DENVER (CelebrityAccess) When John Prine plays Colorado’s Red Rocks Amphitheatre July 28, he won’t be doing it alone. The folk troubadour will have the backing of the Colorado Symphony, the first time Prine has ever performed with an orchestra.
Prine, although he can and does tour with a band, has always been basically a “guy with guitar,” whose songs fit nicely beside a front porch and a lazy hound dog.

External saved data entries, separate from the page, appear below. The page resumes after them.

Each row of a before or after table is a point. One or more steps were done to the points. Then noise was added and the rows were shuffled. The steps act on how far a point lies along the listed directions, d1 being the first. Write out the steps. A step turns or swaps two directions, mirrors them in a line or flattens them onto one, adds a multiple of one to another, or multiplies one. Angles are multiples of 10 degrees, from the lower direction toward the higher: turns from -170 to 170, lines from 10 to 170 but not 90. Use the fewest steps. Two steps may share a direction if one is a turn and the other turns, adds or multiplies; they go together, in the order done. Otherwise the lowest direction goes first.
In the rows, 128 means zero.

Directions:
(1): [157  87 104]
(2): [175 158 133]
(3): [137 105 178]
Before (8 x 3):
[[129 103 157]
 [182 186 151]
 [130 121 122]
 [161 145 109]
 [ 70 105 187]
 [ 82  85 147]
 [140 158 127]
 [151 136 161]]
After (8 x 3):
[[112 101 131]
 [184 138  67]
 [100 120  97]
 [130 136 137]
 [179 164 105]
 [ 62  81 109]
 [129 152 100]
 [ 94 118 154]]
Steps: turn d1 and d2 by 170 degrees; multiply d3 by -1

Directions:
(1): [105 117 117 164  67 109]
(2): [177  84 156 115 102 139]
(3): [134 181 165 131 101 163]
(4): [102 123 105  67 100 150]
Before:
[[180 149 153 129 180 135]
 [ 72 147 104 154  79 119]
 [ 92 128 104 105 148 122]
 [ 98 163 117 132 116 125]
 [113 161 119 108 191 140]
 [ 62 182  91 159  88 128]
 [144 152 190 167  56 128]
 [126 137 131 173 148 119]
 [170 162 161 129 208 140]
 [ 98 168  88 119 114 153]
 [108 155 103 139 143 142]]
After (11 x 6):
[[123 172 148 183 150 122]
 [115 172 116 150  84 154]
 [ 79 157 117  94  81 159]
 [160 114 168  52 100 162]
 [180 151 173 168 190 122]
 [ 90 192 117 104  79 175]
 [123 161 122 145 125 151]
 [185 137 151 154 171 119]
 [126 147 132 112 167 151]
 [116 165 132 121 102 142]
 [ 90 149 125 155 126 112]]
Steps: swap d1 and d4; turn d2 and d3 by -40 degrees

Directions:
(1): [138  94 106 158 188 108 167 131  94]
(2): [ 99 130  46 110 143 135 102 122 146]
(3): [127  80 139  72 137 149 167 137 168]
(4): [110 124 113 144  86  83 172  80 148]
Before, 11 rows:
[[123 129 167 116 102 119 143 141 154]
 [116 131  69 120 132 144  97 122 153]
 [148 136 166 154 142 132 162 126 137]
 [119 128 102 101 118 145  98 134 149]
 [ 89 134  15  97 136 151  93 101 143]
 [141 107 178 110 123 134 128 129 151]
 [149 144 167 147  92 131 136 144 137]
 [103 119  69 114  78  73 173  71 175]
 [132 110 157 119 149 130 177 135 115]
 [112 128 158 124  75 106 178  90 161]
 [144 128 143 148 128 133 119 134 127]]
After, 11 rows:
[[100 123   4 110 157 112 118 111 147]
 [106 118  62 109 190 163 111 146 124]
 [ 98 116  81 137  76  88 190  50 147]
 [149 115 132 116 148 154 123 173 137]
 [127  98 125 135 117  98 168 119 138]
 [129 112 113 139  99 102 165  91 155]
 [142 107 143 144 173 133 118 144 106]
 [127 115 117 126 174 126 127 162 128]
 [147 127 147 131 126 142 119 137 141]
 [144 152 135 145 158 158 110 145 132]
 [119 163 131 150 152 132 116 145  87]]
Steps: turn d1 and d3 by -120 degrees; mirror d2 and d4 in the line at 40 degrees

Directions:
(1): [125 143 111  60 174 133 113 156 103 144 163  84]
(2): [113 114 103 163 131 100 126  68 117 107 154  62]
(3): [103 151 104  79  87 149 129  84 100  86 142 165]
(4): [135 155 152 157  88 132 133 171  54 110 124 100]
Before (8 x 12):
[[139 107 147 144 113 123 116 114 164 143  86 160]
 [137 104 116 167 116 119 134  95 146 103 130 134]
 [ 97 137 106  95  75 149 126  55 119  87 128 201]
 [140 133 157 114  97 148 143 184  71 123 131 149]
 [128 127 137 119 145 147 128 173 161 153  92 157]
 [143 162 194 201  53 147 124 206  37  99  93 129]
 [147 106 139 145 126 116 130 136 160 133 103 169]
 [133  95 139 198 106  89 163  76 128 125 135  83]]
After, 8 rows:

An orchestra backing doesn’t automatically come to mind.
The Colorado Symphony, on the other hand, does 6-9 shows a season with pop artists (like Seal this past summer), so, to them, this is likely just one more upcoming show that needs arrangement (a call and an email to the symphony’s spokesman were not returned).
Those in the know, however, are well aware that something special is happening.
“Anytime I ask John about Red Rocks, he is super stoked,” Mitchell Drosin, Prine’s booking agent at S.A.D. Booking, told CelebrityAccess. “This made it even more special playing with the symphony.”
Prine will be touring his new album, Tree of Forgiveness, which has songs that lend themselves to orchestral arrangements, such as “Caravan of Fools,” with its minor chords and ominous undertones.
Or “Boundless Love,” with a recording that already includes some organ that could be more fully realized.
Plus there are the chestnuts like “Sam Stone,” or possibly deeper cuts like “Speed of the Sound of Loneliness” or “Sleepy Eyed-Boy.”
“John could play ‘Ring Around The Rosie” and I’d be excited,” Chuck Morris, CEO of AEG Live Rocky Mountains, told CelebrityAccess. Morris has been booking Prine since 1971 and said he was, obviously, looking forward to next year’s show.
It happened by accident, with AEG Live Rocky Mountains President Don Strasburg recognizing the open date and communicating it to Drosin and Prine’s wife/manager, Fiona Prine.
“He wanted to come back for his annual/bi-annual visit to Red Rocks,” Morris said. “The schedule was packed – we do 110 shows – but we had a date in May but he thought it was too cold.
“However, it turned out he could do one date that the symphony was already holding at Red Rocks in July. They said ‘We’d love to do it with John.’ We called back John and said, ‘If you want to do come back in July when it’s warmer, you’d play with the symphony.’ He thought it was a great idea.”
And that was that.
Tickets go on sale at www.axs.com Dec. 14 at 10 a.m. General admission and reserved seats are $55 to $150 with applicable service charges.